Hopes of additional fiscal stimulus and faster deployment of the vaccine propelled the U.S. stock market to close at record highs on Jan 20 as Joe Biden was sworn in as the 46th president of the United States. Notably, Biden already proposed a COVID-19 fiscal relief package amounting to $1.9 trillion.
The package aims to provide further support to the citizens of the country and calls for more direct payments of $1,400 to most Americans, bringing the sum total of direct payments to $2,000 as it includes the previous $600 payments. Such a positive development is sure to be beneficial for the economy and in turn, the stock market as it is fundamentally linked to the performance of the economy.
The package also includes $50 billion toward COVID-19 testing as well as a proposed $20 billion toward a national vaccine program to be conducted in partnership with states, localities and tribes. Meanwhile, Treasury Secretary nominee Janet Yellen also urged for additional relief efforts during her confirmation hearing before the Senate Finance Committee. Yellen noted that the bigger stimulus bill would likely have an impact on the national debt. However, given the historic low interest rates, she urged the lawmakers to “act big.”

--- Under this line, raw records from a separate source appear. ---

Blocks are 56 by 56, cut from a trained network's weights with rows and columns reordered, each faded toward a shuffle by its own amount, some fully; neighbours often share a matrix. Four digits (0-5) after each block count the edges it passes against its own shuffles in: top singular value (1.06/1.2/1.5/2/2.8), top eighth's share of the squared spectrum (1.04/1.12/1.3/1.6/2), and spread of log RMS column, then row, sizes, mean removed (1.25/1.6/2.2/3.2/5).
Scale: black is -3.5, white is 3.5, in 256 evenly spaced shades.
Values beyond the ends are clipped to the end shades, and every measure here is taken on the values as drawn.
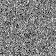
0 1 0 0
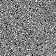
0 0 0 0
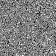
0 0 0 0
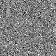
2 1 0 0
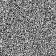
0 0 0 0
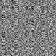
4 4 2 1
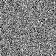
1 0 0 0
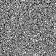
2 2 0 0
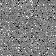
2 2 1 0
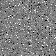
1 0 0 0
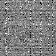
3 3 3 0
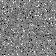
0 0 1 0
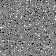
0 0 0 0
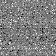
2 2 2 0
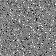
0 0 0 0
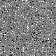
0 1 0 0
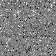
0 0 1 0
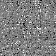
2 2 2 0
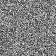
1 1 0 0
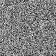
2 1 0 0
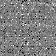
2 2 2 0
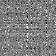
3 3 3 0
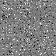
1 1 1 0
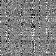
3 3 3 0
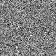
2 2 0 0
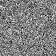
1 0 0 0
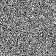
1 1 0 0
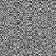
4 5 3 2
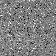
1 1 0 0
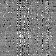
3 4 3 0
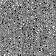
1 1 0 0
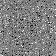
1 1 0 1
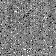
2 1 0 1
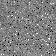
0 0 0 0
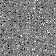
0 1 0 0
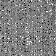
2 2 0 2
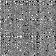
3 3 0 2
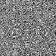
3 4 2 1
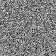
1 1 0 0
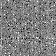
2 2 0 1
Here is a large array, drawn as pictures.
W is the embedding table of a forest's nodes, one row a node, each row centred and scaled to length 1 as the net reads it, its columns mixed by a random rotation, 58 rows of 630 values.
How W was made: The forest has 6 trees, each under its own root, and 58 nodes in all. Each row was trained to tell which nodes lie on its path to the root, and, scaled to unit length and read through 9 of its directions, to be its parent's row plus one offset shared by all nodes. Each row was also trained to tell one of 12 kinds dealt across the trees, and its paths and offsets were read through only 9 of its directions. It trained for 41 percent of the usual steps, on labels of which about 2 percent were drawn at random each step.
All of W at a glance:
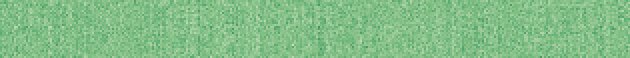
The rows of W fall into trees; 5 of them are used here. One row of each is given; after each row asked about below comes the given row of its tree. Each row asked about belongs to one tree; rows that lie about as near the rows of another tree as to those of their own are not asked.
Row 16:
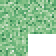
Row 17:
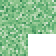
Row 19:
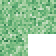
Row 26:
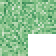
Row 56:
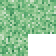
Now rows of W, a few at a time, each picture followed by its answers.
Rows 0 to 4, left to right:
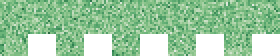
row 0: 26
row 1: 19
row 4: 26
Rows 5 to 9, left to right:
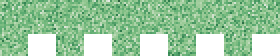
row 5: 26
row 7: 56
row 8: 17
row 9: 16
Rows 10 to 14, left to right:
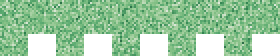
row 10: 19
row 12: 17
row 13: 16
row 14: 26
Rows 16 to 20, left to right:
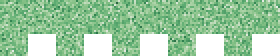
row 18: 19
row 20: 19
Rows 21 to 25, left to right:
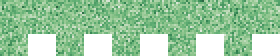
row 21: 17
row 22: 16
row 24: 19
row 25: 17
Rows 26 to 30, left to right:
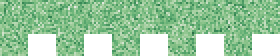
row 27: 26
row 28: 26
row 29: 26
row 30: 16
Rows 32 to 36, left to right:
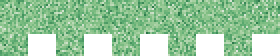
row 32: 16
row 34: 16
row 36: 19
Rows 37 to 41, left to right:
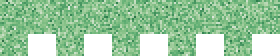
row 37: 56
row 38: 26
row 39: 19
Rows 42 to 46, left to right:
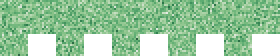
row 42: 26
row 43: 19
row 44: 26
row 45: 26
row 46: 19
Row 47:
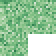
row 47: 16
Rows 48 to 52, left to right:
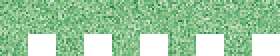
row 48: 16
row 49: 19
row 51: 16
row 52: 19
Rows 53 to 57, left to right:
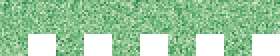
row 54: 19
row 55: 26
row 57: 17
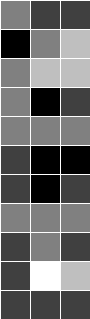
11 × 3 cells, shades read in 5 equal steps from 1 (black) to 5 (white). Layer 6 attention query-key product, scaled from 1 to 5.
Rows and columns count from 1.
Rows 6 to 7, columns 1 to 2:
2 1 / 2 1
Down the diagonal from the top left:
3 3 4
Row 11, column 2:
2
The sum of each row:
7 8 11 6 9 4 5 9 7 11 6
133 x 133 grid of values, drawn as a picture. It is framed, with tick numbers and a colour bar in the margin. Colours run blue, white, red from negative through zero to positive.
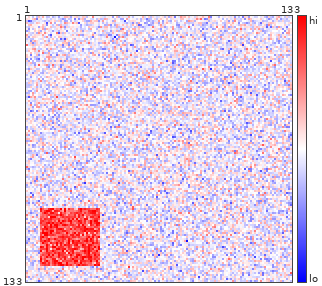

In fact, the U.S. economy has been witnessing a turnaround in recent months following the slump during the early part of last year. Per the Institute for Supply Management, the manufacturing purchasing managers’ index (“PMI”) was reported at 60.7% in December compared to 57.5% in November. Notably, this marked the eighth consecutive month of expansion. Meanwhile, the services PMI also registered growth for the seventh successive month in December and was reported at 57.2% compared to 55.9% in November.
Reflective of the continued expansion in both manufacturing and services sector, the U.S. economy also seems poised to return to its growth path in 2021. Notably, the Conference Board estimated that the U.S. GDP will witness an annual expansion of 4.1% in 2021, following an estimated contraction of 3.5% in 2020.
5 Top Growth Stocks to Buy Now
The U.S. economy seems to be on a cusp of complete recovery following hopes of additional fiscal stimulus, including focus on COVID-19 testing and vaccination. Moreover, the economy has already witnessed expansion in both the manufacturing and services sector over the past few months while the GDP of the country is also estimated to rebound in 2021. This makes it a good time to invest in growth stocks that have the ability to make the most of this potential going forward. Our research shows that stocks with Growth Score of A or B when combined with a Zacks Rank #1 (Strong Buy) or 2 (Buy) offer the best opportunities for investing in the growth space. Hence, we have handpicked five such stocks. You can see the complete list of today’s Zacks #1 Rank stocks here.
AGCO Corporation AGCO manufactures and distributes agricultural equipment and related replacement parts worldwide. The company currently has a Zacks Rank #1 and Growth Score of B. The Zacks Consensus Estimate for its current-year earnings increased 4.9% over the past 60 days. The company’s expected earnings growth rate for the current year is 21.1%.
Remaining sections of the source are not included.